On August 7, 2016, a 69-year-old white California man beat his estranged wife to death with a hammer.
Though he hit her in the head over twenty times, prosecutors removed an allegation from their complaint that would have characterized John Tercheria's actions as “especially heinous, cruel, or depraved.” In turn, he was spared the death penalty.
Instead, Tercheria, who lived in Northern California's Blackhawk neighborhood with his wife Linda, has been sentenced to seventeen years and four months in prison, with a potential twenty percent sentence reduction for good behavior.
By eliminating the possibility of the death penalty in Tercheria’s case, the prosecutor has aided in sculpting the ways in which both the jury and the public perceive his actions.
Cases such as Tercheria’s demonstrate that prosecutors are not obligated to impose the death penalty on the accused, though the nature of one's crime may be particularly heinous (and even involve torture).
Capital punishment is symptomatic of the retributive nature of the United States prison system that can be summed up, generally, by the philosophy: “a life for a life, an eye for an eye.” Nonetheless, even in our purportedly civilized society, effective challenges to the death penalty are astoundingly rare.
Of course, in March 2019, California joined twenty states and Washington, D.C., when Governor Gavin Newsom ordered a moratorium on the state's death penalty (which can be overturned by the state's next governor).
Unfortunately, eliminating capital punishment is only incremental progress.
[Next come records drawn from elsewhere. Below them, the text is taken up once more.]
Each row is a point on a tangle of strands that fork and nearly touch. The rows are in no order.
Two points are linked if the straight distance between their rows is under 25.5.
poza: [  2 -19 -24  18 -16 -12   0   1  18  -8 -10 -12  -1]
rur: [ 12  -7  -8 -29  15   3 -16  -8  -8  -3 -19  22   4]
geg: [ -3  27  32   4   8  -2 -10  -9   0   5   4   4  17]
zamap: [ -4  24  20  -4  15   7 -11  -3  -9   9   5  12  -2]
Zakid: [ 0 22 33  5  4 -9 -8 -7  1  7  0  0 27]
nedon: [ -3  13  24  -9   7  -2  -7   2 -14  14  -1   8  23]
vevis: [ -6  15  20  -6   7   1  -2  10 -16  19   8   4   9]
napur: [  7 -15 -20 -13  -2   1   9   3   7 -11   0   3 -17]
Zutiz: [ 13   1  -6 -25  13   3  -6  -5  -1  -7  -7  15 -15]
lide: [  5  15  25   8  -1 -14 -10  -9   5   6  -5  -2  30]
feno: [ -8  16  18  14  -1   5   8  11 -13  16  18  -9  -3]
Suto: [  5 -11 -23  10  -6 -18 -16  -1  13   1 -22  -4   5]
tubu: [  0  18  10 -13  17  10 -10  -1 -12   5   3  15 -12]
mezit: [ -1   1  13  -6  -1  -7   2  12 -11  12   5   0  12]
Bidi: [  4  11   4 -19  17   8  -8  -2  -8   0  -1  15 -16]
lun: [  3 -27 -29  -3 -13  -9   4   9   9   2 -11  -2   3]
dape: [ -9   1 -19  -2   4  28  14   6 -12   7  17  -2 -34]
tilub: [ -8 -28 -21  -1 -17   3  22  10   4  -6   4 -11   3]
sobev: [  6  -2  -2  -1   2 -14 -21  -8   3   3 -20   7  22]
rapok: [-10 -23 -19  -1 -14  10  25   5   6 -15   7 -13  -8]
poz: [  1   5  18 -11   8  -2 -13  -4 -11   9 -11  13  33]
fop: [  6  -1  11   2  -7 -19  -5   2  -4  13  -6  -5  30]
momin: [-13   1 -13   3   2  25  13   8 -17  13  22  -4 -26]
fak: [  0  -7  -8  12  -7   6  16  -9  18 -27   8 -11 -26]
Gok: [  0  25  18   5   9   0  -7  -7   4  -6   8   6 -12]
nis: [  3  14  19  15  -3 -11  -1  -4  10  -6  10  -3   0]
Limaz: [-10  10   9   7   0   9   7  14 -16  16  18  -4  -9]
Mamus: [  2 -20 -24  12 -13  -3  10  -4  20 -19  -2 -10 -11]
Tudon: [  3  -4  10  -3  -6 -14  -1   8  -6  11  -1  -2  19]
Tevil: [  4   2   2  17  -4   0   7 -10  18 -25   9  -8 -25]
Roz: [  5 -10 -18 -13   2  14  16   2   5 -13   5   0 -29]
vedep: [ -5  32  26   5  12   5 -11  -8  -2   5   9   7  -1]
gur: [ 14  -6  -9 -29  14   2 -11  -6  -4  -5 -14  17  -8]
zerab: [  5 -21 -23  -6  -8  -8   4   5   8  -4  -5   1  -3]
lusid: [  6  -3 -10   7  -3 -18 -21  -7  10   0 -20   2  13]
vogam: [  1 -16 -25  17 -13 -16  -8   4  17   0 -18 -11   3]
Daf: [ -4 -31 -27   5 -19  -7  13  10   8   1  -6 -12   9]
diza: [ 12  -7  -8 -22  15   2 -21 -12  -8  -4 -24  22  14]
Mog: [ -5  18  25  18  -2  -1   8   8  -8  12  18 -12   2]
Lar: [  7   9  21   9  -5 -19  -7  -5   1  11  -7  -8  36]
Kif: [-14 -16  -9   1  -9  15  26  10  -3  -7  12 -11 -12]
todiz: [-15   3  -2  10  -3  20  13  13 -20  19  23  -9 -15]
defa: [  5  -1   7  -8   7  -7 -20  -8  -5   5 -18  13  30]
nabez: [-1 18 26 17 -3 -9  3  0  5  0 13 -7  4]
mabi: [ -4  -3 -18  -8   4  24  17   4  -3  -4  13  -2 -35]
fuz: [ 11  -6 -15 -10  14  -1 -30 -16   1  -4 -35  18  16]
Dop: [ -1 -17 -15  11 -11   4  18  -7  18 -26   4 -13 -19]
neven: [  4  14  14  10   1  -6  -2  -7  11 -12   8   0 -12]
zako: [-23 -15 -13   0  -9  24  30  10  -7  -6  15 -15 -13]

A fork is a point with three links, a tip a point with one. Leave the first point through the second and follow the links. Name the first fork or tip that comes.
nis / neven -> vedep
zerab / lun -> zako
Bidi / Zutiz -> fuz
lusid / Suto -> Tevil

Name the points in between on the shortest way along the links from the first point to the second, in order.
Gok / todiz -> neven, nis, nabez, Mog, feno, Limaz
poz / Lar -> nedon, vevis, mezit, Tudon, fop
zerab / mabi -> napur, Roz
diza / zamap -> rur, gur, Zutiz, Bidi, tubu
Suto / mezit -> lusid, sobev, defa, poz, nedon, vevis
lun / zako -> Daf, tilub, rapok, Kif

Moreover, the likelihood of the rest of the U.S. following suit anytime soon is slim. Still, who knows what sort of material benefits might manifest if our country's legal system no longer relied on such starkly retributive motives?
Of paramount importance when considering our punitive legal system is its racial breakdown. Take, for example, California’s death row population. Though the second largest racial group is white, the California Department of Corrections website shows that the largest racial population on the state’s death row is currently Black.
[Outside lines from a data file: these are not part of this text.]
Each row is a point on a landscape with many valleys, with its height.
A ball rolls from a point to whichever of its 2 nearest points has the largest drop for the distance, and stops where none of them is lower. Distance is the straight distance between rows; heights are no part of it.
(531): [168  99 117  79 152 158 110 124 167  95 156 132 124 121  77 181  86  79
 109 136 116 134 148 147 136 111  86 148]  h=215
(66): [132 147 136  55 160 123 147 108 129 106 147  97 147 178  82 151  98 109
 147 100  81 165 130 154 108 156  84 162]  h=405
(578): [171 116 146 121 165 106 143 164 161 145 118 164 167  96 150 183  88  97
 122 139 137 131 121 116 186 153 148 149]  h=210
(619): [ 99 107 112 162 158 117 125 142 134 140 122 124 139  77 153 146 145 140
  66 157 149  84 148 114 133 125 159 105]  h=112
(1805): [199  93 134 132 106 160 132 154 139 104 166 129 117 106  91 155  95 101
  97 176 126 125 148 120 151  90  88 139]  h=238
(324): [153 141 156 139 110 105 150 132 109 146 110 173 135 119 133 139  99 116
 161 135 142 144 104 113 154 114 153 122]  h=644
(1604): [ 79 124 110 126 160 157 126 160 173 145 128 117  79  67 122 121 149 149
 138  89 137  45 108  93 173 135 183 129]  h=240
(1175): [ 99 151 148 133 159 113 121 138 149 140  75 162 139  91 153 154 142 172
 166 130 147  61  94 141 142 133 187 120]  h=313
(730): [139 161 137 109 145 108 148 104 107  99 117 165 144 145 120 198 139  90
  93 153 106  99 150 117 118 105 106 104]  h=169
(750): [155  82  99 156 178 160 131 199  81 121 114 112  99 155 112 124 135 118
  74 114 112 121 110  65 177 186 129 140]  h=610
(931): [103 139 142 105 184 148 125 146 154 103 144 164  87  79 118 145 151 143
 144 142 134  38 121 113 161 128 154 119]  h=223
(1087): [185 126 161 162  81 126 136 145 151 113 166 145 143  88 132 106 128 129
 175 197 157 139 140 135 146 120  94 131]  h=518
(547): [121 156 153  89  63 100 155  81  93 160  69 110 132 163 133 123  99 148
 172  78 128 163 110 127 104  84 175 156]  h=451
(227): [149 129 136 118  88 101 133  94 156 156 115 136 108 129 112 130 108 119
 145  92 148 152 114 108 128  75 135 123]  h=651
(1662): [105 126  89 101 124  99 152 117 203 167 156 129 129  96 111 136  84  89
 122 112 143 149 126 100 145 135 148 129]  h=68
(1886): [102 153 115 135 173  94 128 159 138 112 109 122 166 137 118 154 142 157
 141 169 131 146 109 128 172 206 110 123]  h=362
(302): [133  94  97  59 210 146  87 102 184  95 142 147 128 131  82 182 102  98
 108  93 119 132 132 151 137 138  97 131]  h=194
(1107): [ 80  72  81 167 146 149  88 127 112 140 134  87  77 120 119  78 161 162
  65 111 151 128 135  94 122 126 149 108]  h=173
(728): [ 96 188 142 131  75 107 176  89  97 142 117 150 148 100 168 125 126 130
 170 180 131  66 152 118  95  90 170 149]  h=336
(717): [177 145 179 151 113 118 136 142 170 119 120 174 145  86 159 119 125 162
 209 178 164 102 104 144 154 121 130 146]  h=503
(1057): [137  50  83 115 209 159  86 164 187 124 128 108 139 137  95 166 115 134
  92 129 166 158 116 120 165 160 115 134]  h=505
(488): [153 113 110 139 174 161 114 186  86  46 147 153 101 149 141 175 139 130
  76 178 129 122 177 113 170 162  89 110]  h=582
(231): [121 110  95 110 172 138  99 100 114  84 135 133 133 184  89 131 152 131
 100 119 112 160 128 137 120 149  72  96]  h=137
(1378): [ 76 162 110 157  95  97 163 127 112 162 111 130 158  83 183  99 109 138
 134 141 141 137 121 118 133 156 179 138]  h=443
(618): [129 129 162 152 142 113 103 121  53 137  83 185 153 161 167 151 123 146
 162 128 137 158 103 157 123 130 175  94]  h=397
(9): [121 116  87 148 173 144 103 154 116  68 101 109 119 129  84 158 193 138
  90 142 121  81 127  69 181 164  89 113]  h=595
(183): [ 94 152 129 121 142 162 149 149 156 152 111 107  82  74 151 112 126 167
 126  84 102  53 120 157 123 113 177 143]  h=265
(909): [133 125 175 125 107 142 100 117 117 147 178 127 141  99 145  96 106  84
 167 150 121 152 170 199  86 128 129 146]  h=528
(567): [191 140 184 123  74 149 170 126 142 135 111 130  99  96 165 113  97 156
 144 112 125  81 131 147 103  41 148 170]  h=475
(1894): [146 104 157 171 150 111 114 143  75 145  76 175 141 130 178 170 138 125
  97 122 154 124 120 116 143 110 181  88]  h=416
(777): [106 129 161 122 162 138 130 152  54 150 155 149 117 122 154  90  80 137
 166 124 124 151 108 161 125 170 171 136]  h=402
(773): [105 111 124 111 136 169 113 133 137 106 215 129 108  85 102 111 123 117
 126 187 142 128 166 154 120 130 112 111]  h=506
(1264): [184 113 130 183  54 114 141 124 146 132  97 131 110 100 125 115 138 133
 108 140 156 132 131  67 151  64 118 119]  h=282
(1476): [142 127  81 142  75 125 174 146 132 150 148  83 105 166  95  96 109 100
 112 129 123 175 125  76 124 134 114 133]  h=222
(2035): [ 97 141 152 126 124 126 120 128 124 151 201 160 139  87 165 115 119  80
 171 186 143 136 175 175 107 156 145 115]  h=538
(1840): [151 106 116 159 153 110 124 193 137 129 113 105 178 147 134 149 127 149
 119 163 143 187 118 133 173 210  96 134]  h=386
(1240): [144 141 188 105 126 150 135 118 107 102 143  84 120 174 109  96 147 190
 161 137  95 109 124 188  82 100 101 159]  h=537
(850): [152 118 149 129  93 122 155  94  94 122 119  81 156 184 115 135 133 132
  84 119  99 150 143 138  83  75 106 145]  h=297
(936): [127 127 108 104 108 132 132 156 165 128 183 121 133 131  91 118 110  71
 166 147 127 197 141 133 148 193  87 120]  h=449
(1098): [195 121 175 129 129 126 111 129 154 132 119 120 159 123 150 131 104 149
 148 127 114 122 118 210  95 103 108 161]  h=508
(1127): [137  62 123 125 171 155 105 148 130 138 166 144  90 119 117 124 104 108
 102 108 152 147 134 114 143 130 137 110]  h=501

Considering California’s population is only 6.5% Black and 37.6% non-Hispanic white, this reality is seriously alarming. Even better is the overall racial breakdown of California’s male-designated prisons as of 2013: 29.5% Black and 22.5% white.
Though your garden-variety racist will do their damndest to convince you that our prisons are packed to the gills with Black and brown people because Black and brown people do bad things (i.e., because they're inherently bad; they should be locked up!), not so fast! There may, in fact, be more to the story.
Take, for example, the case of Darnell Washington, who is Black. Washington is currently sitting on death row for the murder of a woman in Northern California. The facts of Washington’s case are inarguably heinous. It is necessary that we have effective means by which to address such acts of brutality.
Now take the jury on Washington’s case, who was heard singing “I Can See Clearly Now” by Johnny Nash as they waited for the attorneys on the case to sort out a legal issue.
Regardless of the jurors’ experiences of the trial, their collectively jubilant display demonstrated a surreal (and disturbing) indifference toward human mortality—one that starkly contrasts the conceptual grounds on which Tercheria was allegedly spared the death penalty. (According to Tercheria’s attorney, the District Attorney must have realized that “all killing is heinous.” Therefore, his murder case did not warrant the death penalty any more than the next).
After California's passage of Prop 66 in November 2016, attorneys without capital experience were forced to take on capital cases so as to expedite the appellate process, thus jeopardizing the judicial outcome for capital defendants.
This proposition, of course, adversely affected marginalized folks: people who belong to minority groups or are affected by poverty are disproportionately sentenced to death.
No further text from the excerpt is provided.